If demand is still too high, then RTE can put out a call for people to reduce their electricity consumption at peak times, meaning the mornings and evenings. 

This would mean asking people to not run their dishwashers or washing machines or other less urgent electrical appliances at peak times. 

If the winter is particularly cold then RTE could be forced into cutting households’ electricity in targeted areas for a period of no more than two hours. 

RTE states that if the temperature drops by one degree celsius at winter time, electricity consumption increases by 2,400MW, the equivalent to the normal consumption of Paris. 
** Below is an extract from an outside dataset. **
Each row has a name. Each question is about the rows just above it.

Columns, left to right: P F B Q J G Y L
| -0.682 |  2.896 |  2.617 |  1.154 |  2.506 |  0.521 |  3.498 |  3.499 | : ger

If the worst comes to the worst, RTE could cut households' electricity in certain areas to stabilise the grid. This could be in cities or neighbourhoods of cities. If the cuts need to last longer than two hours then the next city or neighbourhood would have its electricity cut for at most two hours. 

Again, vital services and buildings will not be affected. People who are receiving medical treatment at home could be affected by the cuts but they will be warned in advance. 

The idea of these measures is to avoid wholescale, unexpected blackouts caused by the demand for electricity being too high. 

RTE has stated that there is a risk of power cuts this winter but that risk is “controllable” thanks to planned energy-energy saving measures. 

It is calling on individuals and businesses to attempt to reduce their consumption by one to five percent, or, in an extreme situation, 15%. 

The government has asked people to heat their homes to a maximum of 19C this winter.